Output hidden; open in https://colab.research.google.com to view.

In [None]:
"""
영상 크기가 큰 경우(700mb 이상) ram 절약하기 위해 개선한 코드임

코드 수정한 프롬프트(제미나이 2.5 플래시):
마지막 셀 코드에 리스트에 frames을 리스트 저장이 아닌 yield 하고, 아래 for문도 generator를 인자값으로 받아서 실행할 수 있게 함수화 및 실행 코드로 바꿔줘, ram 절약 관점에서만 개선해주는 "리팩토링"이 되어야 해
"""
import cv2
from PIL import Image
from IPython.display import display
import time
from datetime import datetime
import torch

# Helper functions
def ts():
    return datetime.now().strftime("%Y-%m-%d %H:%M:%S")

def sync():
    if torch.cuda.is_available():
        torch.cuda.synchronize()


def frame_generator(video_path, max_seconds=None):
    cap = cv2.VideoCapture(video_path)
    if not cap.isOpened():
        raise RuntimeError(f"Failed to open video: {video_path}")

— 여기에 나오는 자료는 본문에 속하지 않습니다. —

Each row of a before or after table is a point. The points were changed in one or more steps. Then noise was added and the rows were shuffled. The steps act on columns, c1 being the first. Name the steps. A step turns or swaps two columns, mirrors them in a line or flattens them onto one, adds a multiple of one to another, or multiplies or shifts one. Angles are multiples of 10 degrees, from the lower column toward the higher: turns from -170 to 170, lines from 10 to 170 but not 90. Use the fewest steps. Two steps may share a column if one is a turn and the other turns, adds or multiplies; they go together, in the order done. Otherwise the lowest column goes first.

Before, 13 rows:
[[-0.04 -0.10  0.15]
 [ 0.22 -0.10  0.25]
 [ 0.19 -0.29 -0.71]
 [-0.25 -0.59 -0.20]
 [-0.14 -0.19  0.20]
 [ 0.16 -0.12  0.31]
 [ 0.12 -0.24 -0.59]
 [-0.10 -0.14 -0.36]
 [ 0.03 -0.27  0.22]
 [ 0.28 -0.44 -0.56]
 [ 0.08 -0.02  0.40]
 [-0.01 -0.10  0.37]
 [ 0.07 -0.23 -0.31]]
After, 13 rows:
[[ 0.06  0.32 -0.22]
 [-0.14  0.18 -0.10]
 [-0.39  0.39  0.43]
 [-0.02 -0.06  0.57]
 [ 0.14  0.09  0.69]
 [-0.05  0.23 -0.35]
 [-0.23  0.25 -0.05]
 [ 0.09 -0.10  0.75]
 [ 0.08  0.19 -0.16]
 [-0.06  0.25 -0.24]
 [-0.17 -0.02  0.37]
 [-0.07  0.34 -0.04]
 [ 0.00  0.08  0.39]]
Steps: shift c1 by -0.10; turn c2 and c3 by -150 degrees

Before (9 x 6):
[[-0.41  0.14 -0.53 -0.65 -0.43 -0.25]
 [ 0.37 -0.12  0.31 -0.30 -0.03  0.16]
 [-0.18  0.29  0.14  0.23  0.01  0.42]
 [-0.28 -0.08  0.22  0.18  0.21  0.26]
 [-0.21  0.33 -0.36  0.05  0.26  0.30]
 [ 0.38 -0.37  0.30 -0.15  0.20  0.04]
 [-0.16 -0.07 -0.41 -0.33 -0.13  0.31]
 [ 0.41 -0.40  0.21  0.21 -0.03  0.27]
 [-0.17  0.20 -0.35 -0.24 -0.26 -0.31]]
After:
[[ 0.13  0.31 -0.12  0.24 -0.01  0.40]
 [ 0.00 -0.55  0.27  0.20  0.19  0.02]
 [-0.12  0.40  0.26 -0.75 -0.41 -0.42]
 [-0.13  0.07  0.11 -0.47 -0.12  0.24]
 [ 0.02  0.23  0.03 -0.43 -0.24 -0.42]
 [ 0.13  0.34 -0.22 -0.33  0.27  0.37]
 [ 0.00 -0.58 -0.04  0.27  0.00  0.27]
 [ 0.12 -0.35  0.43  0.11 -0.06  0.15]
 [-0.28  0.17 -0.11  0.28  0.21  0.36]]
Steps: turn c1 and c2 by -50 degrees; turn c3 and c4 by 60 degrees; add 0.3 times c5 to c6

Before (10 x 8):
[[ 0.11  0.31  0.57 -0.34 -0.66 -0.08 -0.18  0.37]
 [-0.32 -0.40 -0.19 -0.36  0.15 -0.03  0.34 -0.22]
 [-0.27 -0.14 -0.20 -0.14  0.62  0.27  0.36 -0.42]
 [-0.16  0.06  0.24  0.11 -0.32 -0.22 -0.42  0.20]
 [ 0.12  0.13  0.11  0.31 -0.36  0.00  0.13  0.24]
 [ 0.51  0.00  0.48  0.03 -0.40 -0.16 -0.36  0.17]
 [ 0.01 -0.12  0.46 -0.01 -0.45  0.32 -0.31  0.35]
 [ 0.16 -0.11 -0.39 -0.01 -0.24  0.18 -0.10 -0.11]
 [ 0.19  0.31 -0.16  0.03 -0.14  0.14 -0.32  0.15]
 [-0.29 -0.08 -0.12 -0.07 -0.01  0.20  0.21 -0.71]]
After, 10 rows:
[[-0.01  0.17 -0.30  0.22  0.33  0.07  0.19  0.18]
 [-0.10  0.42 -0.80 -0.34  0.50  0.12 -0.18  0.09]
 [-0.02 -0.52  0.34  0.14 -0.12 -0.35 -0.52 -0.06]
 [ 0.27 -0.27  0.53  0.22 -0.48 -0.24 -0.26 -0.35]
 [-0.17 -0.02 -0.56 -0.33  0.38  0.49  0.22 -0.07]
 [-0.19  0.05 -0.33 -0.32  0.23 -0.13  0.33  0.13]
 [ 0.22  0.39  0.04 -0.25  0.08  0.20  0.21  0.28]
 [ 0.21 -0.11  0.53  0.15  0.26 -0.28 -0.21 -0.45]
 [ 0.22 -0.13  0.23 -0.09  0.29  0.16  0.00  0.24]
 [ 0.32 -0.15 -0.65 -0.26  0.31 -0.03  0.12  0.09]]
Steps: swap c1 and c6; multiply c2 by 1.3; turn c5 and c8 by 160 degrees; turn c3 and c8 by -140 degrees; mirror c4 and c7 in the line at 30 degrees

Before (14 x 11):
[[-0.17  0.05  0.14  0.37 -0.14  0.29 -0.19 -0.17  0.28  0.22 -0.42]
 [-0.02 -0.43 -0.16 -0.36 -0.19 -0.39 -0.19  0.06 -0.42 -0.06 -0.02]
 [ 0.03 -0.43 -0.11 -0.55  0.05  0.67  0.31 -0.13 -0.07 -0.01 -0.44]
 [ 0.10  0.01  0.27  0.31  0.20  0.16 -0.46 -0.50  0.26 -0.39 -0.22]
 [ 0.17  0.04 -0.32 -0.49  0.23  0.26  0.25 -0.17 -0.21  0.01 -0.51]
 [ 0.05 -0.21  0.38 -0.34 -0.38 -0.24  0.01  0.27 -0.60 -0.29  0.02]
 [ 0.04 -0.01  0.13 -0.53 -0.68 -0.45 -0.46  0.20 -0.42 -0.47 -0.12]
 [-0.37 -0.04 -0.08 -0.21 -0.45 -0.12 -0.19  0.00 -0.54 -0.49  0.03]
 [-0.09  0.07  0.21 -0.37 -0.43 -0.04 -0.56  0.13 -0.40  0.00  0.19]
 [ 0.07  0.04  0.03 -0.03 -0.16  0.02 -0.24  0.41 -0.42 -0.30 -0.05]
 [ 0.15 -0.04 -0.05 -0.36 -0.42 -0.09 -0.10 -0.02 -0.49 -0.17  0.31]
 [-0.27  0.28  0.41  0.10  0.09  0.10 -0.05 -0.31  0.12  0.14 -0.25]
 [-0.24  0.24  0.26  0.22  0.05  0.05 -0.20 -0.06  0.67 -0.17  0.01]
 [-0.23 -0.23 -0.07 -0.52  0.44  0.45  0.03 -0.07 -0.17  0.10 -0.41]]
After (14 x 11):
[[-0.20  0.04 -0.31  0.36 -0.07  0.31 -0.15 -0.33 -0.16  0.31 -0.29]
 [ 0.01 -0.01 -0.35 -0.51 -0.64 -0.49 -0.28  0.44 -0.33 -0.64  0.08]
 [-0.13  0.00 -0.32 -0.35 -0.38 -0.03 -0.35  0.39 -0.23 -0.02  0.35]
 [-0.22  0.07 -0.08  0.20 -0.01  0.07 -0.28 -0.65  0.13 -0.25  0.06]
 [ 0.05 -0.01 -0.22 -0.05 -0.26  0.07 -0.11  0.51  0.12 -0.36  0.05]
 [ 0.05 -0.01  0.03 -0.54  0.11  0.69  0.24 -0.01 -0.08  0.00 -0.51]
 [ 0.18 -0.02 -0.16 -0.52  0.34  0.28  0.36  0.15 -0.06  0.01 -0.53]
 [-0.31 -0.02 -0.02  0.08  0.19  0.08 -0.41 -0.24 -0.20  0.14 -0.24]
 [-0.34 -0.02 -0.21 -0.20 -0.30 -0.11  0.02  0.51 -0.37 -0.66  0.15]
 [ 0.10  0.01  0.02 -0.34 -0.32 -0.08  0.04  0.46 -0.38 -0.25  0.37]
 [-0.25  0.02 -0.16 -0.54  0.43  0.44  0.06  0.15  0.07  0.14 -0.35]
 [ 0.16 -0.01 -0.38  0.27  0.32  0.15 -0.43 -0.45 -0.24 -0.51 -0.01]
 [ 0.05  0.00  0.12 -0.33 -0.37 -0.21 -0.38  0.71 -0.15 -0.35 -0.11]
 [ 0.00  0.00 -0.18 -0.39 -0.11 -0.40  0.07  0.43 -0.14 -0.14  0.08]]
Steps: multiply c2 by 0; turn c3 and c7 by -70 degrees; turn c3 and c11 by -30 degrees; turn c8 and c9 by 70 degrees; turn c5 and c9 by 30 degrees; multiply c10 by 1.3

Before (12 x 14):
[[ 0.21  0.34  0.12 -0.36 -0.27  0.48  0.17 -0.27 -0.08  0.12  0.38  0.18
   0.02  0.30]
 [-0.33 -0.69  0.09  0.17  0.13 -0.10 -0.06 -0.49  0.12 -0.38 -0.33 -0.01
   0.13  0.10]
 [-0.16  0.32 -0.15 -0.34 -0.36  0.31  0.26 -0.02  0.06 -0.03  0.13 -0.23
  -0.07  0.02]
 [ 0.27  0.05 -0.32 -0.51 -0.12  0.47  0.19 -0.09  0.15  0.42  0.06  0.18
  -0.05  0.22]
 [ 0.35  0.39  0.13  0.12 -0.31 -0.14  0.19  0.06 -0.39  0.14  0.05 -0.36
  -0.32  0.26]
 [-0.30  0.32  0.20  0.06  0.53  0.09 -0.31  0.16  0.08  0.24  0.01 -0.19
  -0.12  0.20]
 [-0.39  0.26 -0.15 -0.04  0.50 -0.46 -0.45 -0.29 -0.32 -0.37 -0.43 -0.22
   0.19 -0.10]
 [-0.04 -0.06 -0.28 -0.03  0.23  0.40  0.08 -0.73  0.53  0.05 -0.03  0.19
   0.19 -0.20]
 [-0.20  0.16  0.21  0.08  0.26 -0.07 -0.68  0.03 -0.31 -0.10 -0.39 -0.37
   0.06 -0.30]
 [-0.17 -0.08 -0.33 -0.20 -0.05  0.16 -0.36 -0.75  0.62  0.04 -0.04  0.36
  -0.09  0.07]
 [-0.38 -0.35 -0.32  0.00 -0.07  0.23 -0.03 -0.50  0.16  0.27  0.27  0.05
   0.35  0.01]
 [ 0.01 -0.23 -0.28 -0.04  0.00  0.20  0.03 -0.19  0.34 -0.07  0.34  0.40
   0.04 -0.08]]
After, 12 rows:
[[ 0.41  0.40  0.06  0.06 -0.31 -0.19  0.14  0.07 -0.40 -0.17  0.04 -0.39
  -0.35  0.27]
 [-0.32  0.39  0.18  0.00  0.54 -0.01 -0.28  0.15  0.09 -0.04  0.02 -0.18
  -0.12  0.22]
 [-0.27 -0.74  0.02  0.77  0.11 -0.14 -0.09 -0.24  0.17  0.13 -0.32  0.00
   0.07  0.12]
 [-0.14  0.19  0.04 -0.51 -0.36  0.38  0.24 -0.21  0.06 -0.24  0.11 -0.24
  -0.09  0.02]
 [-0.01 -0.25 -0.14 -0.45  0.03  0.28  0.05 -0.37  0.36  0.10  0.36  0.41
   0.02 -0.08]
 [-0.37 -0.06 -0.34  0.69  0.49 -0.31 -0.50 -0.04 -0.34 -0.47 -0.42 -0.23
   0.18 -0.12]
 [ 0.20  0.37  0.36 -0.80 -0.28  0.37  0.18 -0.57 -0.04 -0.13  0.36  0.21
  -0.01  0.33]
 [-0.16 -0.02 -0.19  0.10  0.01  0.31 -0.35 -0.78  0.63  0.06 -0.02  0.35
  -0.08  0.09]
 [-0.04 -0.02 -0.05  0.24  0.20  0.55  0.09 -0.73  0.51  0.08  0.00  0.20
   0.17 -0.21]
 [ 0.24  0.31 -0.02 -0.56 -0.13  0.60  0.15 -0.30  0.15  0.29  0.06  0.21
  -0.09  0.21]
 [-0.37 -0.05 -0.14 -0.25 -0.03  0.35 -0.04 -0.60  0.16  0.40  0.31  0.05
   0.30  0.04]
 [-0.23  0.03  0.12  0.65  0.26 -0.18 -0.68  0.24 -0.28 -0.17 -0.41 -0.36
   0.06 -0.32]]
Steps: turn c2 and c10 by -40 degrees; turn c3 and c6 by -30 degrees; add -1.5 times c11 to c4; turn c4 and c8 by 20 degrees

Before (13 x 18):
[[-0.14  0.23 -0.41 -0.34  0.23 -0.47 -0.06  0.48  0.34 -0.29  0.00 -0.08
  -0.02  1.03  0.06 -0.35  0.42 -0.07]
 [ 0.42 -0.16 -0.17 -0.43  0.34 -0.37  0.12  0.40  0.46 -0.14  0.10 -0.03
   0.27  0.63  0.19 -0.62  0.36 -0.31]
 [ 0.25 -0.07  0.03  0.29 -0.13  0.00  0.17  0.01 -0.10 -0.08 -0.56 -0.32
   0.25  0.22  0.11  0.10 -0.13 -0.13]
 [-0.07 -0.21 -0.07  0.24 -0.43 -0.12 -0.03 -0.04  0.20  0.02 -0.43  0.04
   0.35  0.08  0.38  0.05  0.19  0.17]
 [ 0.22 -0.02 -0.22  0.22 -0.16  0.23 -0.12 -0.08  0.05  0.19 -0.51  0.24
  -0.02  0.11  0.04 -0.10 -0.03 -0.31]
 [-0.04  0.54  0.13 -0.20 -0.33 -0.38 -0.15  0.26  0.40 -0.44 -0.04 -0.02
  -0.26  0.18 -0.27 -0.18  0.11  0.11]
 [-0.09  0.61  0.12  0.19 -0.25 -0.52 -0.36  0.19  0.19 -0.02  0.36 -0.30
  -0.20  0.29 -0.35 -0.11  0.53  0.20]
 [ 0.27  0.07 -0.16 -0.16 -0.27 -0.05 -0.08 -0.27 -0.30 -0.19 -0.23  0.04
   0.02  0.06  0.12  0.11  0.17 -0.08]
 [-0.29  0.35  0.27 -0.17 -0.06 -0.27 -0.05 -0.12  0.39 -0.01  0.02 -0.16
  -0.14  0.29 -0.14  0.17  0.35 -0.04]
 [-0.21  0.35  0.13  0.12  0.03 -0.72 -0.16  0.14  0.22 -0.24 -0.09  0.24
   0.04  0.07 -0.54  0.23  0.43  0.18]
 [ 0.12 -0.08  0.00  0.08  0.08  0.02  0.15  0.21 -0.19  0.11 -0.37  0.10
  -0.14 -0.11  0.43  0.01  0.03  0.05]
 [ 0.18  0.40 -0.42 -0.28  0.42 -0.56  0.27  0.40  0.53 -0.09  0.28  0.19
   0.48  0.76  0.36 -0.32  0.08 -0.13]
 [-0.10  0.23 -0.54 -0.31  0.40 -0.21  0.31  0.71  0.54 -0.32  0.29  0.00
   0.59  0.50  0.14 -0.29  0.49 -0.28]]
After, 13 rows:
[[ 0.42  0.25  0.25  0.06  0.02 -0.71 -0.10  0.14  0.21 -0.28 -0.09  0.04
  -0.14  0.07  0.37  0.24  0.43  0.33]
 [-0.15  0.07  0.22 -0.10 -0.16  0.24 -0.22 -0.09  0.04  0.08 -0.51  0.23
   0.15  0.12  0.05 -0.10 -0.03 -0.24]
 [ 0.04  0.44  0.36  0.67  0.41 -0.56  0.20  0.39  0.53 -0.15  0.28  0.07
   0.44  0.76 -0.44 -0.32  0.08 -0.08]
 [ 0.08 -0.26  0.26 -0.10 -0.44 -0.12  0.03 -0.05  0.19 -0.01 -0.42  0.03
   0.16  0.08 -0.48  0.05  0.19  0.08]
 [-0.38 -0.07  0.05 -0.06  0.08  0.01  0.17  0.21 -0.20  0.06 -0.37  0.12
   0.00 -0.12 -0.27  0.00  0.02 -0.03]
 [ 0.09  0.46  0.23 -0.05 -0.26 -0.51 -0.27  0.19  0.18  0.08  0.36 -0.19
  -0.20  0.28  0.34 -0.10  0.55  0.49]
 [-0.01  0.46 -0.09  0.20 -0.33 -0.38 -0.09  0.26  0.38 -0.38 -0.04 -0.23
  -0.20  0.16  0.32 -0.17  0.10  0.33]
 [ 0.36  0.35  0.30  0.65  0.40 -0.22  0.19  0.72  0.54 -0.27  0.29 -0.16
   0.31  0.51 -0.38 -0.29  0.49 -0.28]
 [ 0.13  0.34 -0.21  0.05 -0.06 -0.27 -0.07 -0.12  0.39  0.04  0.03 -0.11
  -0.31  0.30  0.08  0.17  0.35  0.10]
 [-0.15 -0.04 -0.01  0.55  0.33 -0.37  0.00  0.39  0.46 -0.12  0.10 -0.09
   0.49  0.62 -0.14 -0.62  0.36 -0.38]
 [-0.03 -0.01  0.16 -0.23 -0.13  0.01  0.10  0.01 -0.10  0.04 -0.55 -0.24
   0.36  0.21 -0.11  0.10 -0.13 -0.19]
 [-0.21  0.07  0.06  0.25 -0.27 -0.06 -0.09 -0.27 -0.30 -0.18 -0.24 -0.07
   0.21  0.05 -0.02  0.12  0.17 -0.02]
 [ 0.03  0.23  0.28  0.66  0.23 -0.47 -0.07  0.49  0.33 -0.23  0.00 -0.18
  -0.12  1.03 -0.09 -0.34  0.42  0.03]]
Steps: turn c1 and c13 by 50 degrees; turn c1 and c15 by 150 degrees; turn c7 and c18 by -20 degrees; turn c2 and c18 by 20 degrees; add 0.5 times c6 to c3; turn c3 and c4 by -140 degrees; multiply c12 by 0.7; turn c10 and c12 by 30 degrees

Before (13 x 24):
[[ 0.04  0.12 -0.12  0.20 -0.19 -0.22 -0.25 -0.22 -0.18 -0.11  0.28 -0.11
  -0.21 -0.02 -0.43 -0.06 -0.02  0.19 -0.22  0.05 -0.17 -0.27 -0.14  0.25]
 [ 0.55 -0.06 -0.15  0.31  0.02 -0.36  0.44 -0.05 -0.16  0.24  0.54 -0.31
  -0.20  0.07 -0.15 -0.29 -0.09 -0.09 -0.30  0.11  0.58  0.06 -0.16 -0.20]
 [-0.06 -0.16 -0.24 -0.05  0.30 -0.31  0.39 -0.01 -0.01 -0.24 -0.66  0.07
   0.25 -0.40  0.13 -0.33 -0.31 -0.20 -0.18  0.24 -0.05 -0.21  0.24  0.21]
 [-0.17 -0.14 -0.02 -0.32  0.19  0.13  0.22  0.42 -0.06 -0.09  0.44  0.03
  -0.07  0.20  0.01 -0.17  0.31  0.02  0.00 -0.12  0.41  0.13  0.39 -0.03]
 [-0.17 -0.02  0.02 -0.01  0.35  0.20  0.62 -0.55  0.03  0.11 -0.16  0.13
   0.17  0.33 -0.22 -0.02 -0.12 -0.40  0.49  0.18  0.09  0.19  0.06 -0.15]
 [ 0.46  0.20  0.27 -0.40  0.24  0.22  0.18  0.19 -0.19 -0.40 -0.14  0.32
  -0.19 -0.18 -0.21 -0.63 -0.41 -0.23  0.12  0.21 -0.21 -0.10  0.13 -0.25]
 [-0.10  0.13  0.24  0.04  0.30  0.26  0.15  0.22  0.00 -0.53  0.07  0.13
   0.14 -0.41  0.53 -0.45  0.21  0.45 -0.09  0.30  0.13 -0.27  0.12  0.02]
 [ 0.14  0.25 -0.08  0.13  0.03 -0.01  0.07 -0.18  0.97 -0.52  0.61  0.24
  -0.29  0.10  0.15  0.35  0.06 -0.22  0.26 -0.19  0.23  0.08  0.29 -0.18]
 [-0.02 -0.13 -0.14 -0.21  0.15  0.01  0.11 -0.19  0.25  0.12 -0.39 -0.20
   0.10 -0.16 -0.32  0.10  0.21 -0.42  0.07 -0.50  0.14  0.38 -0.18  0.20]
 [ 0.16 -0.31 -0.46  0.10 -0.01  0.32  0.59  0.15  0.07  0.08 -0.01  0.00
  -0.19 -0.07 -0.10  0.14 -0.26  0.04  0.05  0.15  0.02  0.33  0.48 -0.24]
 [-0.10  0.08 -0.03  0.06  0.44  0.03  0.45 -0.17 -0.23  0.49 -0.20 -0.19
  -0.19  0.27 -0.52 -0.11 -0.04 -0.17  0.01  0.29 -0.18 -0.13 -0.12 -0.32]
 [-0.09 -0.19 -0.02 -0.42 -0.04  0.37  0.24  0.02 -0.04  0.07  0.13  0.28
  -0.45 -0.40  0.21 -0.32 -0.17  0.37  0.02  0.19  0.13 -0.55  0.31 -0.28]
 [-0.23 -0.11 -0.12 -0.39 -0.08 -0.32 -0.04  0.01  0.10  0.15  0.25 -0.24
  -0.30  0.19 -0.39 -0.14 -0.27 -0.41 -0.01  0.37 -0.20  0.39 -0.14 -0.01]]
After:
[[-0.22 -0.10 -0.13 -0.39 -0.01 -0.31 -0.04  0.02 -0.42  0.14  0.24 -0.58
  -0.31 -0.21  0.21 -0.16 -0.22 -0.38  0.01  0.38 -0.22 -0.53  0.30  0.00]
 [-0.14 -0.16 -0.03 -0.33 -0.27  0.14  0.22  0.42  0.14 -0.11  0.43  0.08
  -0.10 -0.13  0.08 -0.16  0.32 -0.02 -0.02 -0.10  0.39 -0.51 -0.34 -0.03]
 [-0.12  0.14  0.25  0.04 -0.14  0.24  0.12  0.22  0.25 -0.52  0.09  0.32
   0.14  0.47 -0.43 -0.44  0.21  0.50 -0.08  0.33  0.13 -0.47 -0.19  0.02]
 [ 0.44  0.19  0.24 -0.40 -0.16  0.20  0.15  0.19  0.31 -0.39 -0.13  0.83
  -0.18  0.26  0.43 -0.64 -0.41 -0.25  0.09  0.21 -0.18 -0.88 -0.17 -0.27]
 [-0.09  0.06 -0.03  0.06 -0.50  0.01  0.46 -0.15  0.25  0.48 -0.21 -0.49
  -0.18 -0.10  0.71 -0.11 -0.04 -0.16  0.02  0.29 -0.18  0.00  0.06 -0.30]
 [-0.07 -0.19 -0.22 -0.09 -0.17 -0.29  0.39 -0.01  0.08 -0.24 -0.66  0.19
   0.24  0.46 -0.09 -0.33 -0.32 -0.21 -0.21  0.22 -0.07 -0.37 -0.33  0.22]
 [-0.01 -0.17 -0.17 -0.20 -0.08 -0.02  0.11 -0.20 -0.71  0.15 -0.37 -0.50
   0.10  0.20 -0.04  0.12  0.21 -0.45  0.08 -0.49  0.13 -0.15  0.29  0.21]
 [ 0.15 -0.32 -0.47  0.08  0.05  0.33  0.60  0.15 -0.19  0.08 -0.02  0.02
  -0.18  0.08  0.02  0.14 -0.23  0.05  0.04  0.15  0.00 -0.26 -0.33 -0.27]
 [ 0.05  0.13 -0.14  0.20  0.18 -0.23 -0.24 -0.22  0.13 -0.13  0.27 -0.26
  -0.22 -0.02  0.58 -0.06 -0.02  0.17 -0.19  0.06 -0.16  0.22  0.04  0.28]
 [ 0.12  0.24 -0.06  0.17 -0.08 -0.01  0.08 -0.17 -2.03 -0.54  0.57  0.61
  -0.31 -0.07 -1.35  0.34  0.04 -0.22  0.28 -0.17  0.22  0.36 -0.28 -0.20]
 [-0.09 -0.20 -0.02 -0.43  0.18  0.37  0.24  0.04  0.19  0.11  0.14  0.72
  -0.45  0.37 -0.13 -0.35 -0.19  0.37  0.01  0.19  0.13 -0.13 -0.46 -0.30]
 [-0.19  0.00  0.07  0.01 -0.46  0.21  0.62 -0.53 -0.15  0.12 -0.19  0.33
   0.18 -0.20  0.14 -0.05 -0.13 -0.40  0.49  0.18  0.08 -0.25  0.03 -0.15]
 [ 0.55 -0.08 -0.13  0.30 -0.05 -0.34  0.43 -0.03  0.27  0.23  0.52 -0.80
  -0.21 -0.05  0.32 -0.29 -0.12 -0.08 -0.29  0.12  0.60 -0.42  0.17 -0.19]]
Steps: turn c5 and c14 by 160 degrees; multiply c9 by 2.5; turn c9 and c15 by -150 degrees; multiply c12 by 2.5; turn c22 and c23 by 160 degrees; add 1.5 times c16 to c22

    fps = cap.get(cv2.CAP_PROP_FPS)
    total_frames = int(cap.get(cv2.CAP_PROP_FRAME_COUNT))
    duration_sec = int(total_frames / fps) if fps and fps > 0 else None

    sec = 0
    while True:
        if max_seconds is not None and sec >= max_seconds:
            break
        if duration_sec is not None and sec >= duration_sec:
            break

        cap.set(cv2.CAP_PROP_POS_MSEC, sec * 1000.0)
        ok, bgr = cap.read()
        if not ok:
            break

        rgb = cv2.cvtColor(bgr, cv2.COLOR_BGR2RGB)
        yield Image.fromarray(rgb)
        sec += 1
    cap.release()

def process_video_frames(frame_gen, chunk_size, max_new_tokens, processor, model):
    prev_summary = None
    t_all0 = time.perf_counter()
    print(f"[{ts()}] Start total")

    chunk_buffer = []
    current_frame_idx = 0

    for frame in frame_gen:
        chunk_buffer.append(frame)
        current_frame_idx += 1

        if len(chunk_buffer) == chunk_size:
            t_chunk0 = time.perf_counter()
            start_s = current_frame_idx - chunk_size
            end_s = current_frame_idx - 1
            print(f"\n[{ts()}] === Chunk {start_s}s ~ {end_s}s START ===")

            chunk = chunk_buffer

            show_thumb_grid(chunk, scale=0.10, cols=4)

            resized_chunk = []
            target_w = 512
            for im in chunk:
                w, h = im.size
                if w > target_w:
                    new_h = int(h * (target_w / w))
                    im = im.resize((target_w, new_h))
                resized_chunk.append(im)

            chunk = resized_chunk

            t0 = time.perf_counter()
            content = [{"type": "image", "image": im} for im in chunk]
            t1 = time.perf_counter()
            print(f"[{ts()}] step2 build_image_content: {(t1 - t0)*1000:.1f} ms")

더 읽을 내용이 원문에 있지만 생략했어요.